El proceso para gestionar el viaje fue complejo por la sensibilidad del tema, pero también por los desafíos logísticos. Según el último censo, de 2012, las Malvinas tienen, descontando los militares, apenas 2841 habitantes. La comitiva de familiares argentinos que aterrizará el lunes suma 245 personas, casi el 10% de la población. Esto incluye, entre otros, familiares de los 90 soldados (la mayoría son dos personas, pero en algunos casos viajan tres), Enrique Eguía Seguí, obispo auxiliar porteño, dos médicos, dos psicólogos, autoridades políticas, y una decena de periodistas.

 

Hace meses que hay reuniones en las que participan la Comisión de Familiares, Cancillería, la Secretaría de Derechos Humanos y la embajada británica. En algunos de esos encuentros, realizados en la embajada, los representantes políticos de Malvinas se conectaron por videoconferencia. Otra parte involucrada es el empresario Eduardo Eunerkian, uno de los benefactores de los excombatientes y quien financió parte del cementerio.
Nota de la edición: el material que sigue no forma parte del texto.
Each row is a point. Two turns around zero, p and q, are shown by what they do to some points. Write where each new point lands after one turn and then the other. Backwards means that the second turn is done in reverse. Each puzzle has new turns, and all numbers are rounded.

Turn p:
[ 3 -9] => [ 7 -7]
[-29  -2] => [-25 -15]
[-18  27] => [-28  16]
[ 44 -16] => [46  6]
Turn q:
[ 1 41] => [14 39]
[  9 -35] => [ -3 -36]
[-11  -6] => [-12  -2]
Where do these land?
p, then q backwards: [  5 -13] => [13 -5]
q, then p backwards: [-10 -41] => [-36 -21]
q, then p backwards: [22 45] => [48 16]
q, then p: [-12 -12] => [-10 -14]
p, then q: [-5 21] => [-8 20]

Turn p:
[ 31  -8 -22] => [ 20 -24  23]
[  6   9 -25] => [ 16 -21  -7]
[  8   2 -22] => [ 12 -20   0]
[-38 -16  34] => [-44  28 -11]
[14 33 -6] => [ 34   5 -12]
[-22 -20  40] => [-38  32   5]
Turn q:
[ 30  -4 -32] => [ 28 -29 -17]
[26 24 21] => [32 22 13]
[-30 -17  25] => [-36   9  22]
[-26  -4 -15] => [-25  -3 -17]
Where do these land?
q, then p backwards: [ -1   8 -13] => [-9 11 -4]
q, then p: [-19 -32  29] => [-32  32 -13]
p, then q backwards: [-36 -41  15] => [-52 -21   6]
q, then p: [ 23  21 -29] => [ 23 -29  20]
q, then p: [24  8  1] => [16  2 20]
p, then q: [ 8 35 -3] => [ 33 -12 -10]

Turn p:
[-16  18 -18 -28] => [-12  21 -33  -5]
[41 -3  2 25] => [ 16  -8  37 -25]
[-21  27 -17  17] => [16 36 -5 13]
[ 6 11 17 14] => [-5  6 23  6]
[-11 -54  15 -28] => [-13 -56 -25  11]
Turn q:
[-20  -6  12  -5] => [-17  -7   9 -14]
[-11  66 -17 -10] => [ 14   3 -60 -33]
[14 -2 -4 33] => [-7 12 -9 32]
[ -5 -17 -16 -18] => [ 12 -24  13  -3]
[ 23 -40  25   0] => [-1 16 47 17]
Where do these land?
q, then p backwards: [ 21  -1 -16   9] => [-22  -5  -6  15]
p, then q backwards: [ 19 -24   8   5] => [-15 -17 -13 -19]
p, then q: [ 17   1  -1 -18] => [  3 -15   8 -18]
p, then q: [19 35 17  6] => [-18  17  -8 -35]
q, then p: [-76 -11  -9  -1] => [  4 -44 -53  35]

Turn p:
[  4  -3   0  -9  10 -16] => [-17  -4   1   9   8  -4]
[ 23  -8  15   8 -17  15] => [ 11  -7  22 -11 -22 -13]
[  1  -9  13   5   9 -12] => [-15   2   2  12 -11  -2]
[-39   7 -76   4 -21   2] => [ 35 -16 -69 -18  34   5]
[-23  -3   3   4  14   5] => [ -2   8 -11   8  -4  23]
[ -4   3  14 -26   9   9] => [-13   2  18  -8  10  20]
[ 17 -10  12  -4  16   5] => [ -6 -10  22  13  -6   4]
[23 19 20 13  5 -1] => [  5  18  25  13  -5 -17]
[ -2   4   0   5 -25  -7] => [  2   6  -9 -17  -5 -16]
Turn q:
[ 28 -35  -3 -11   8  -8] => [ 26 -14 -37   2   2   8]
[ 27  25 -11  22 -21  -9] => [ 19  27  14 -28  20  -2]
[-31  -5  -1  -7 -17 -13] => [ -7 -12  10  -2 -22 -27]
[ -9 -11  11  14  11   4] => [ -3  11  -6  19 -12   3]
[  9  -7  24 -14 -20  -7] => [ 19 -13   6 -13 -22  12]
[ 8  4  1  1 31  4] => [-2  0 -4 22 19 14]
[-18   9  -6  24  20  30] => [-35  26  -2  17   6   5]
[-14  20 -15 -29 -13   0] => [-17 -26  18 -19   8 -11]
Where do these land?
q, then p backwards: [ 18 -18  -9   3 -20  -2] => [-14   3 -11   8 -26   6]
q, then p: [ -6 -15 -22 -11  27  36] => [ 16  -7 -40  10   6  29]
q, then p: [  1  18  -3 -20   3  -8] => [-16  -7   9   9 -14  12]
q, then p backwards: [  3   4   6 -16 -23  -7] => [  9 -11   2  -6 -19  18]
q, then p backwards: [-16  -7 -20 -14  -1  -1] => [ 10 -13  -9  -5 -10 -21]
p, then q: [  5  15 -14  43  26  -4] => [21 45  2 -6 22 -5]
p, then q: [ -1  14  27   2  15 -25] => [-11  15  34  11  -4 -11]
q, then p: [ 13   4  29 -17 -12  18] => [ 13 -12  18 -28 -10  17]
p, then q: [-18 -16   6  30 -16  -8] => [ -1   1   2 -35   5 -23]

Turn p:
[ -3  22   7  -7  16  -1  -8 -18] => [ 10   5  -6  12  19  10  -6 -21]
[-18 -22 -13  28   6  19  44  -4] => [  8   1 -26  -8  -8  11  40  39]
[-13   4  13 -26 -18 -21  -6 -11] => [-25   4   3 -20  18   5 -12 -19]
[  6  -6   9 -37  10  -4 -16  -2] => [-12 -16   0  -2  -2  -7  -6 -38]
[-16 -27 -31  36  -2   5   2   4] => [-10  24 -12  12 -28  -3  18  35]
[  3  19 -12 -22 -13   4  -9  12] => [  5   0  15 -11 -14  15 -19 -16]
[ 17 -14   9  50 -15  44  -2   5] => [  5 -19  24  36  -7   5  18  51]
[ 21  13  -3 -23   8 -38   5  -7] => [ 13  15   6 -23  14 -23  -5 -32]
[  3  11  21   0   9  -9 -10  22] => [  6 -14  -4   3   8 -14 -28   0]
Turn q:
[-10 -17  -7 -42   0  20 -15   5] => [-15  -4 -23   0  23  38  -8   6]
[ 12   6  16   3  19 -17 -32   4] => [  6  -1  26  -5  27  -1   6 -26]
[-10   8  -8  -1  -6  44   9  27] => [-19  16  -3  31 -17  22 -23  10]
[-12  37  -3 -19 -12  10 -17  10] => [-28   2  -1  -2   8  -1 -39 -13]
[ 17   1  18  15 -11 -22  -3   3] => [ 16  -3  21 -19 -12  -5   4 -14]
[ 3  6 24  1  8 -4  6 -7] => [  7  18  11 -13   6  -7   2   4]
[ 10  12  -6  21  10 -26  21  16] => [ 24 -14  23   9 -11 -25  -6   8]
[ 12 -29   1  25  -7 -38  37 -20] => [ 37 -15  -1 -20 -26 -23  35  20]
[ 13   1 -10 -22   9  15 -17 -25] => [  0  10 -31   2  24   4   1 -18]
[-39  17  -8   5   3  25   7  19] => [-38   6   7  25  -6  -2 -16  22]
[  5 -42 -16  14 -14  -8   5 -32] => [ 10 -14 -28  -9 -18   0  45   0]
Where do these land?
p, then q backwards: [-76   9 -15   2 -18  16  20   7] => [-18 -32   8 -50 -37  41  12   0]
p, then q: [ 18  -8 -14  63 -23 -16 -10  -6] => [  6   0  63  -1 -10 -14 -34   2]
p, then q: [  5   2   3 -11  12  13 -11  30] => [ -1 -13  -6 -11 -11  16  19 -20]
q, then p: [ -2  18 -10 -19   6  -6 -12 -11] => [ -3  15 -17  12  -6  -9   2 -18]
q, then p: [  6  -6  -7 -27  -9 -14   4   4] => [ -6  -9   4   8 -25  -7   7 -15]
q, then p: [ 21   8 -14  22   6  -1  12   3] => [  1  14  23   0  13 -18   4  13]
q, then p: [ 17 -14  10 -14   8  15  -5 -14] => [ 29   1   3   5  -5  14  10 -10]
q, then p backwards: [ -8  -6  -5   7  16 -15   1  -5] => [ 14 -11  13   9   2   2   8  -6]
q, then p: [ 18  -3  52 -22   1   7   1  -8] => [ 30 -23  10   3   7  22 -14 -37]

Turn p:
[ -2  29   0   7   6  26  10 -16   9] => [-14   2  -3  25   4 -12   9   2 -31]
[ 43 -42  13  -9  -5  -8  27  11 -50] => [  7 -55  -4 -40   4  26  -4 -42  11]
[ -3  -9  19  22  -4  -4 -33  48  26] => [31 -1 20 12 13 22  8 46 27]
[-24   7 -22   9 -32 -16  25  -3  42] => [ 11  28 -20  31 -28   7 -41  10  -5]
[-13  -1  36 -20  -1 -25  28 -12   0] => [  2   6 -20  14  26  -7 -18 -35  22]
[-39  30 -32  -6  21  31 -28  29 -12] => [-38  32  -1 -18  14   9  22  52 -20]
[ 10 -21 -10  16  33  10  -8  11  13] => [  2 -25  19 -11   3 -17  -9  31  -1]
[ 33   5  -4  19  13 -51  12 -20   9] => [ 50   1   8 -13  -3 -28 -23 -25 -14]
[ 26  32   4  17  14  19 -32 -26  -7] => [  7   0  24   6  -1 -25  46  -3 -30]
[ 12 -18  25 -61 -14 -13   4   7 -12] => [-21   3  19  -9  15  26 -10 -46  38]
[-42 -11 -29   7 -32  31  -4 -30 -17] => [-37   9 -41   3 -48  -2  19  11   1]
Turn q:
[ 17 -27  -9   4 -22  10  -8  20 -16] => [ -6  -8 -20   9  25   6  26  -8 -20]
[ 44   3 -19   1  10  30 -13  12   7] => [ 13  -3 -11   2  36 -12  17 -30  27]
[ 15 -10  -4   2 -11  -5 -11 -47 -11] => [ -7  12  19 -20  -1 -25  34  13  -5]
[-18 -38  21   7   5  -7 -16 -29  30] => [-36  48  16  12 -13   1   7   7  -3]
[  3   5 -18 -32  18  14  -8   4  -6] => [  1 -18 -16  12  -3 -13   8   4  32]
[-10  26  10 -33  25 -13   5  48 -37] => [ 39 -44 -14  33 -11  25 -15  24  14]
[-16  -5  -9   2 -40   9  14 -32  33] => [-43   9   7 -23  -3 -32 -17  -9 -22]
[-35 -26 -19  41 -20 -32 -28 -33  35] => [-27  70 -19 -32 -22  -8  -2   9 -29]
[ -1  13   4  23  -5  41 -22  11 -20] => [ -5  -9  -7 -23  42  25   2   9  16]
[ 16  38  35 -32  11 -27  16  29  -4] => [ 46 -26  23  39  -3  -4 -32  11   0]
[ 24  50   2 -11  28  -4  42  39 -26] => [ 58 -55  10   7  -5  15 -22 -20  16]
[-38 -28   6  28   1 -16  28 -22  14] => [-31  23  14 -15 -41  22  -5 -10 -24]
Where do these land?
q, then p: [ 29  -3  15   2  39  35   3 -39   0] => [  2  -3   1  56  25 -22 -27 -14  13]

Fue el encargado de confeccionar las 90 placas nuevas que ya están en Malvinas para reemplazar a las que no tenían identificación.

 

"Estamos ante un acontecimiento histórico que tiene una carga emotiva incomparable y es un honor poder acompañar a los familiares en este momento tan emocionante", explica Claudio Avruj, quien como secretario de Derechos Humanos tuvo a su cargo gran parte de la gestión del viaje.

 

"Es un desafío logístico enorme", concede uno de los funcionarios de la embajada británica encargado de los detalles.